Hamed Shakouri G. Hi,

Ea and Eb are independent. They represent the Young's moduli of models A and b, respectively. xa and xb represent the cell discretization lengths of models A and B, respectively.

No relation between Ea and Eb.

Both the curves are a fuction of k as they are plotted in the k-w curve.

pi/dx represents the limit of k. For model A, the limit is k/dxa and for model b it is k/dxb. I did not want to assume any value of dx and wanted to solve it for a generalized case wherein dx can be any value.

Just to clarify once more: are you squaring the integral error, or are you integrating squared error? Assuming that you are squaring the integral error: if your integral was g(alpha)+ f(beta) and you are differentiating with respect to beta, the derivative is f'(beta). However, if you are minimizing square of this quantity, the derivative is 2g(alpha)+2f(beta)f'(beta), setting which to zero might give a value of beta in terms of alpha.

Paresh Date

I tried both, i.e. integrating the squared error and squaring the integral error. I am of the belief that the former is not a correct approach and does not yield appropriate results.

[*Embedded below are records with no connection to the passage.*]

Here is a tiny trained network, its code and every weight. The questions are about switching its units off for an input and a target symbol, where a switched-off unit gives its printed mean instead of its output.

import numpy as np


def w(rows, s, z=0):
    codes = np.array(rows[::2]) - 128.0
    scale = np.full(codes.shape[1], s)
    scale[-1] = z or s
    return codes * scale


def f(y):
    return y / 2 * (1 + np.tanh(0.7978845608 * (y + 0.044715 * y**3)))


def softmax(a):
    e = np.exp(a - a.max(-1, keepdims=True))
    return e / e.sum(-1, keepdims=True)


def log_softmax(a):
    a = a - a.max(-1, keepdims=True)
    return a - np.log(np.exp(a).sum(-1, keepdims=True))


def net(x, mask):
    ids = ['αγζηθξπσω'.index(c) for c in x.split()]
    T = len(ids)
    res = E[ids] + P[:T]
    u = 0
    for l in range(3):
        r = res
        for j in range(2):
            rows = slice(3 * j, 3 * j + 3)
            q, k, v = (r @ M[l][rows].T for M in (Q, K, V))
            z = softmax(np.where(np.tri(T) > 0, q @ k.T / 3**0.5, -1e9)) @ v
            o = O[l][rows]
            res = res + np.where(mask[u + j], z, o[:, -1]) @ o[:, :-1]
        u += 2
        y = f(res @ A[l][:, :-1].T + A[l][:, -1])
        res = res + np.where(mask[u : u + 4], y, B[l][:, -1]) @ B[l][:, :-1]
        u += 4
    return log_softmax(res[-1] @ U[:, :-1].T + U[:, -1])


Q, K, V, O, A, B = {}, {}, {}, {}, {}, {}
E = w([
[154,175,119,110],'α',
[155,173,121,107],'γ',
[132,33,100,145],'ζ',
[113,128,211,113],'η',
[34,143,148,195],'θ',
[152,166,33,120],'ξ',
[199,188,96,187],'π',
[113,150,97,252],'σ',
[157,50,154,129],'ω',
],0.018)
P = w([
[9,229,20,115],'0',
[49,187,81,134],'1',
[75,158,91,155],'2',
[96,150,112,195],'3',
[122,140,126,216],'4',
[147,127,144,239],'5',
[161,104,158,253],'6',
[171,113,160,245],'7',
],0.0053)
Q[0] = w([
[155,121,60,5],'0.h1',
[66,73,196,83],'0.h1',
[237,55,177,16],'0.h1',
[129,109,70,189],'0.h2',
[158,40,87,80],'0.h2',
[175,139,83,106],'0.h2',
],0.012)
K[0] = w([
[98,159,24,117],'0.h1',
[23,157,136,32],'0.h1',
[79,254,83,135],'0.h1',
[172,38,148,116],'0.h2',
[143,171,178,96],'0.h2',
[164,130,108,174],'0.h2',
],0.012)
V[0] = w([
[94,114,109,117],'0.h1',
[179,111,112,126],'0.h1',
[114,94,247,73],'0.h1',
[120,129,163,127],'0.h2',
[113,142,111,126],'0.h2',
[150,149,105,145],'0.h2',
],0.012)
O[0] = w([
[100,111,134,109,139],'0.h1',
[121,152,80,206,2],'0.h1',
[163,104,254,144,52],'0.h1',
[205,95,180,54,133],'0.h2',
[93,72,103,11,189],'0.h2',
[56,179,143,84,150],'0.h2',
],0.0061,0.0033)
A[0] = w([
[83,168,99,76,68],'0.n1',
[255,186,90,10,190],'0.n2',
[48,44,191,150,252],'0.n3',
[247,98,108,133,126],'0.n4',
],0.0075,0.0033)
B[0] = w([
[181,76,163,93,146],'0.n1',
[1,104,92,138,159],'0.n2',
[136,221,169,162,254],'0.n3',
[84,139,37,189,133],'0.n4',
],0.0079,0.0083)
Q[1] = w([
[65,173,131,164],'1.h1',
[119,154,164,113],'1.h1',
[109,158,205,139],'1.h1',
[89,106,6,65],'1.h2',
[196,85,160,106],'1.h2',
[33,175,152,184],'1.h2',
],0.016)
K[1] = w([
[184,125,197,183],'1.h1',
[78,68,173,56],'1.h1',
[123,129,191,83],'1.h1',
[30,172,95,200],'1.h2',
[118,168,100,5],'1.h2',
[189,40,169,169],'1.h2',
],0.011)
V[1] = w([
[164,133,56,171],'1.h1',
[206,133,141,111],'1.h1',
[41,81,166,56],'1.h1',
[126,49,97,189],'1.h2',
[188,2,110,168],'1.h2',
[191,177,74,66],'1.h2',
],0.0099)
O[1] = w([
[15,189,105,12,99],'1.h1',
[195,254,97,157,88],'1.h1',
[156,20,91,239,127],'1.h1',
[63,36,69,223,78],'1.h2',
[3,193,88,226,10],'1.h2',
[161,233,126,139,76],'1.h2',
],0.0067,0.013)
A[1] = w([
[144,122,30,190,252],'1.n1',
[241,194,254,87,169],'1.n2',
[54,157,127,202,5],'1.n3',
[237,179,188,147,104],'1.n4',
],0.0054,0.0035)
B[1] = w([
[2,184,174,77,138],'1.n1',
[98,130,20,154,251],'1.n2',
[104,84,26,51,137],'1.n3',
[120,138,73,125,206],'1.n4',
],0.0077,0.014)
Q[2] = w([
[165,158,141,108],'2.h1',
[149,121,79,109],'2.h1',
[136,154,121,191],'2.h1',
[177,63,127,50],'2.h2',
[122,152,4,106],'2.h2',
[177,171,143,142],'2.h2',
],0.011)
K[2] = w([
[238,137,129,80],'2.h1',
[113,190,54,119],'2.h1',
[176,59,88,181],'2.h1',
[81,163,71,45],'2.h2',
[255,125,128,58],'2.h2',
[107,81,181,204],'2.h2',
],0.0076)
V[2] = w([
[106,254,173,166],'2.h1',
[100,179,108,82],'2.h1',
[98,101,68,152],'2.h1',
[106,167,189,164],'2.h2',
[195,155,126,110],'2.h2',
[139,92,146,78],'2.h2',
],0.0063)
O[2] = w([
[97,55,142,12,48],'2.h1',
[208,169,11,103,196],'2.h1',
[123,55,75,226,194],'2.h1',
[183,253,172,45,1],'2.h2',
[190,120,90,96,158],'2.h2',
[108,128,114,205,174],'2.h2',
],0.0038,0.0059)
A[2] = w([
[2,193,144,176,254],'2.n1',
[153,78,143,103,111],'2.n2',
[127,71,173,163,144],'2.n3',
[97,81,25,128,118],'2.n4',
],0.0098,0.0075)
B[2] = w([
[186,40,114,85,226],'2.n1',
[86,201,255,109,153],'2.n2',
[111,161,165,36,188],'2.n3',
[70,201,222,199,246],'2.n4',
],0.0092,0.012)
U = w([
[128,142,100,151,77],'α',
[139,145,106,159,71],'γ',
[76,55,70,195,48],'ζ',
[208,149,59,226,255],'η',
[162,156,254,127,156],'θ',
[55,228,160,227,47],'ξ',
[137,175,40,69,161],'π',
[74,140,76,168,86],'σ',
[197,15,17,66,124],'ω',
],0.0045,0.0051)

Each question gives the input, a string of symbols that net reads in full, and the target symbol t.
The units are the heads (3 rows each of Q, K, V and O) and the neurons (one row each of A and B). Each row of codes is followed by its name. A weight is (code - 128) times the scale printed after its matrix; where a second scale follows, it is the last column's (O, A, B and U).
mask holds one flag per unit, layer by layer, with each layer's heads first. A switched-off unit (its flag False) gives its mean, the last column of its rows in O or B, instead of its output. The means were averaged over made-up inputs and are rounded, as every weight is.
A unit's drop is (log p(t) with every unit on - log p(t) with that unit switched off) / (log p(t) with every unit on - log p(t) with every unit switched off).
The circuit of an input: a set's keep is (log p(t) with only the set's units on - log p(t) with every unit switched off) / (log p(t) with every unit on - log p(t) with every unit switched off). Starting from the 12 units with the biggest drops (on a tie, the unit counted first), units are removed one at a time, each time the one whose removal leaves the highest keep (on an exact tie, the one counted first), for as long as the keep stays at least 0.8.
units of the circuit, in order: the units of the circuit, biggest drop first
most important unit: the unit with the biggest drop
k most important neurons: the k neurons with the biggest drops, biggest first
k most important neurons of layer l: the k neurons of layer l with the biggest drops, biggest first
input π γ ω, target π: units of the circuit, in order : [0.h1; 1.h1]
input ζ θ π α ζ θ π α, target π: units of the circuit, in order : [1.h1; 0.h1]
input θ θ θ θ η θ γ, target θ: 2 most important neurons : [2.n2; 0.n3]
input α η η η γ, target η: units of the circuit, in order : [1.h1; 0.h1]
input γ α π π θ γ, target π: units of the circuit, in order : [1.h1; 0.h1]
input γ ζ θ π θ π γ ξ, target π: units of the circuit, in order : [1.h1]
input γ η θ ξ α ω π, target ω: 4 most important neurons : [2.n1; 1.n2; 2.n4; 0.n4]
input γ θ θ θ π γ, target π: units of the circuit, in order : [0.h1; 1.h1]
input θ ξ γ, target ξ: 2 most important neurons : [2.n4; 0.n2]
input ω ω θ η ω η η π, target π: units of the circuit, in order : [1.h1; 0.n3; 0.n4]
input α π θ ζ, target π: units of the circuit, in order : [1.h1; 0.h1]
input ζ ξ π γ ξ, target π: 2 most important neurons : [1.n2; 2.n1]
input σ η η θ θ γ, target θ: 2 most important neurons : [2.n2; 0.n2]
input ω η ζ θ θ η, target η: units of the circuit, in order : [1.n2; 1.h1; 0.h1; 0.n2]
input ω α α, target ω: most important unit : 1.n2
input θ θ π α, target π: units of the circuit, in order : [0.h1; 1.h1]
input ω ω σ, target ω: 2 most important neurons of layer 2 : [2.n1; 2.n4]
input θ θ σ η θ α θ α, target θ: 4 most important neurons : [1.n2; 2.n2; 0.n2; 0.n3]
input ξ θ π ζ θ θ θ, target ζ: units of the circuit, in order : [2.n1; 1.h2; 2.n4]
input θ η θ, target η: most important unit : 1.n2
input ζ γ θ, target ζ: 4 most important neurons : [2.n1; 2.n4; 1.n3; 0.n3]
input η ζ α σ, target ζ: units of the circuit, in order : [2.n1; 1.h2; 2.n4; 1.n1]
input θ ζ ξ θ ω π, target ω: 4 most important neurons : [2.n1; 1.n2; 1.n4; 2.n4]
input π ζ π θ θ θ ξ, target ξ: 4 most important neurons : [2.n4; 0.n2; 2.n1; 0.n3]
input θ η θ ζ, target θ: 2 most important neurons : [2.n2; 2.n3]
input θ θ θ θ η π ζ, target π: 2 most important neurons : [0.n4; 1.n2]
input θ η ω σ θ θ σ θ, target ω: 3 most important neurons of layer 1 : [1.n2; 1.n3; 1.n1]
input η π ζ η θ η θ, target η: most important unit : 0.h1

When squaring the integral error I am observing the same pattern as you have mentioned. My question is that is it something normal that we have to do in order to attain minimum/maximum conditions in cases such as these (where the integral is given by g(alpha)+f(beta))? Can we say that we are manipulating the data to go ahead with the task of minimizing? Or, this falls under a known approach/method wherein you have to square the data before minimizing/maximizing?

Thank you

Hello Siddhesh Raorane

Express the integrand as (Ea-Eb)∂f/∂Eb

where f = f(k, Eb, dxb)

Then integrate it wrt k fom 0 to π /dx

Theerafter, differentiate the definite integral wrt Eb and equate to zero.

The solution of the resulting equation in terms of Eb will give the desired solution.